“Living Like War” in New York's Little Odessa

Guardar

When the Russian invasion of Ukraine began, Bobby Rakhman decided to change the name of his “Taste of Russia” grocery store to “International Foods” in the Little Odessa neighborhood of Brighton Beach in southern Brooklyn, in “solidarity” with Ukrainians.

Unlike other Russian-named restaurants and shops in Manhattan, Rakhman assures AFP that he has not been threatened or seen its clientele diminished.

“We felt that 'Taste of Russia' was inappropriate, so we decided to rename” this trade that her parents opened 40 years ago after arriving as refugees from the Soviet Union in the 1970s.

“We have a mixed clientele but inside the store we haven't had any confrontation. What happens outside, I can't tell you,” stresses the 51-year-old Russian-American, after recalling that Ukrainians work with families in Ukraine in his business.

“People are very angry and very sad” and “everyone is talking about war,” he says.

Many people only speak Russian in Little Odessa, as is this southern Brooklyn neighborhood on the Atlantic shore, where the Jews of Eastern Europe settled, and in particular this Ukrainian city located on the shores of the Black Sea, now surrounded by Russian troops.

Most Holocaust survivors who arrived in the United States settled in Brighton Beach, as did the Russian-speaking population after the collapse of the Soviet Union beginning in 1991. 45% speak a Slavic language at home, according to the US census.

Many of the commercial posters have the name in Cyrillic and there are many Ukrainian flags or yellow and blue colors and anti-war posters.

- Losing friends -

The invasion of Ukraine, the bombings, the destruction of cities and civilians by the troops of Russian President Vladimir Putin have divided this working-class population that has lived together for decades in peace.

“We've lost a lot of Russian friends here. We just cut it off. It's very scary for them,” says Liliya Myronyuk, a 56-year-old Ukrainian who has been living in the neighborhood for 18 years.

“I live as in war, every day is war for me”, he acknowledges, before crying when he talks about his family in Ukraine, that he is “suffering a lot”.
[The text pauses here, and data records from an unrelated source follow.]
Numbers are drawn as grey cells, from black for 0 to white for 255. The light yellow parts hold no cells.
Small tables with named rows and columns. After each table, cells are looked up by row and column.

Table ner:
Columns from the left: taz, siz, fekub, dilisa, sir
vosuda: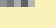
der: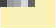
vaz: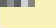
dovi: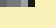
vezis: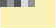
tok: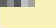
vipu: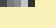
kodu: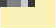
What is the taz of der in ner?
66
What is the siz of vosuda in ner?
119
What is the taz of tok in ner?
96
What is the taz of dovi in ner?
103
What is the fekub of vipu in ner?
139
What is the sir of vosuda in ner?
182

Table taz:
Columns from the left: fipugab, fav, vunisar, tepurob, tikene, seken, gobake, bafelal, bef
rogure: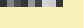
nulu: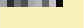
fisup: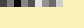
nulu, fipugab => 161
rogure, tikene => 151
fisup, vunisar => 12
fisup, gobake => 146
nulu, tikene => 167
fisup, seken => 228
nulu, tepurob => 80
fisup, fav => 125
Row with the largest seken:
fisup

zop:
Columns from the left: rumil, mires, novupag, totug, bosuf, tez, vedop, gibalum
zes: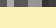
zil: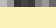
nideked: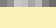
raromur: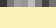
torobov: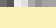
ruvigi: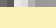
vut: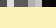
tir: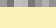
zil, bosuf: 58
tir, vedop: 176
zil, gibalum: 104
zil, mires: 150
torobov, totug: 224
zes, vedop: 52
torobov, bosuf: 171
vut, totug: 90
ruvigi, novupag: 234
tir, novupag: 191
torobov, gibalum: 164
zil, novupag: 53
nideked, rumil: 126
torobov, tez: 146
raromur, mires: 120
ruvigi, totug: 222
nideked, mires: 146
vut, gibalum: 8
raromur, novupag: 159
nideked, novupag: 199
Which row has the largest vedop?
tir

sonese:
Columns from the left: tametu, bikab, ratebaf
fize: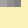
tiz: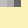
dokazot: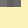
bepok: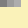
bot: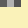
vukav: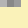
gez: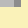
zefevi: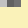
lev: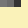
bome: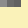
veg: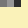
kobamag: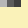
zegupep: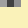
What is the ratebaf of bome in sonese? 97
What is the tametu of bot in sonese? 92
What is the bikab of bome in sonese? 106
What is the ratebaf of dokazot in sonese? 106
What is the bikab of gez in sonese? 186
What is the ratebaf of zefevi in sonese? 113
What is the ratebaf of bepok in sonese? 173
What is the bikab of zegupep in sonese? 65
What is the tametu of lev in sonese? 118
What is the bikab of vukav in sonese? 136
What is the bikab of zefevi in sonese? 97
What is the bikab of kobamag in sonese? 92
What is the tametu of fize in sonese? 164
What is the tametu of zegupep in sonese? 160
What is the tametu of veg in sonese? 118

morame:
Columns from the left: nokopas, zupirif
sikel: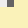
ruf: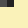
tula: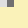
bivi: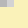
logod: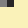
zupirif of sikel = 100
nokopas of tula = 223
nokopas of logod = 128
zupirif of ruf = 34
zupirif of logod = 39
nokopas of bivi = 184
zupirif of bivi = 211
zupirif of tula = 112
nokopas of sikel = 238
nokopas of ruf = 78

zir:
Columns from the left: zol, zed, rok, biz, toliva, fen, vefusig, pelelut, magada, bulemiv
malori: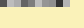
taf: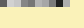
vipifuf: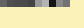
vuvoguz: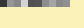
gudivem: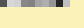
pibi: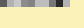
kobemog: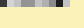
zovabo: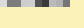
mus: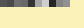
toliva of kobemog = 149
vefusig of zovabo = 58
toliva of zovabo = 206
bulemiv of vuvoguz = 144
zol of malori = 83
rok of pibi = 200
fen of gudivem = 164
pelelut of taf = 123
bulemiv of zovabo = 118
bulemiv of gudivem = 191
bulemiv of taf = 174
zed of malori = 189
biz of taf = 134

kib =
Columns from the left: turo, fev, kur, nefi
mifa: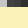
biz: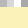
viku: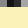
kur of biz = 254
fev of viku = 21
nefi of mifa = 47
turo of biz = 184
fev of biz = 216
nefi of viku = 165
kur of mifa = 62
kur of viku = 46
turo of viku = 136
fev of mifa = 67
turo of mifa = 197
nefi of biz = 168

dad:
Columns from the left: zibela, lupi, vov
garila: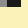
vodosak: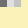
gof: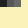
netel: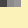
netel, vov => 151
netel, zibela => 69
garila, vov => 26
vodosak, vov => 195
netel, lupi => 139
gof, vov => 105
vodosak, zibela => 111
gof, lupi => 88
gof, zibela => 32
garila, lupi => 25
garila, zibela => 141
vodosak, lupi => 223
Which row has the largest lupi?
vodosak

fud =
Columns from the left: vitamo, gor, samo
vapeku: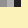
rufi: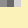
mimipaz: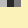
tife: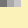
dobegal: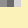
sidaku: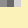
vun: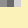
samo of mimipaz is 122
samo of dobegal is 213
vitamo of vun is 143
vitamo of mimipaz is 188
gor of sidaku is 105
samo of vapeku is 34
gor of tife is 170
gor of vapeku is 177
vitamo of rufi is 142
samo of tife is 199
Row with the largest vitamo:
mimipaz

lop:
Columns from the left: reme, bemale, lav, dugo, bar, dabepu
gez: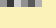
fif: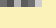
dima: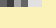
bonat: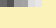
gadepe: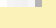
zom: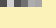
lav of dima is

Until Joe Biden's US government banned the broadcast of Russian media, Russian television channels were the only source of information and entertainment for immigrants who do not speak English.

“If I spent three whole days” watching Russian television “I would hate Ukraine” because “it is a very strong propaganda,” says Liliya Myronyuk.

- "Propaganda" -

“The Brighton Beach community has long been bombarded by Russian propaganda,” says Victoria Neznansky, who immigrated to the United States in 1989 with her parents from Odessa.

“As a result, all political issues have been dealt with since Putin's propaganda,” this 60-year-old psychotherapist, who has dedicated her professional life to helping refugees and immigrants, assures AFP.

Now “they don't know who to believe,” he says. “They neither know nor want to know about the new independent and free Ukraine, with many hopes and aspirations and they see it as a Western country that has betrayed Russia,” he says.

The example, he says, is at home with his elderly father, “a product of the Soviet Union”, from Kharkiv.

“Seeing his city torn apart he prefers to say: 'There should have been another way' thinking that Ukraine has been partly to blame in the conflict.”

At 97, he says, “he is reliving the trauma of war,” and in a way it is easier to “settle into denial.”

Faced with the refusal of street people to speak to the press, a Jewish immigrant from Odessa, who smokes a cigarette in front of the pharmacy where she works and who does not want to give her name, sums up: “Nobody wants to say anything that could affect coexistence.”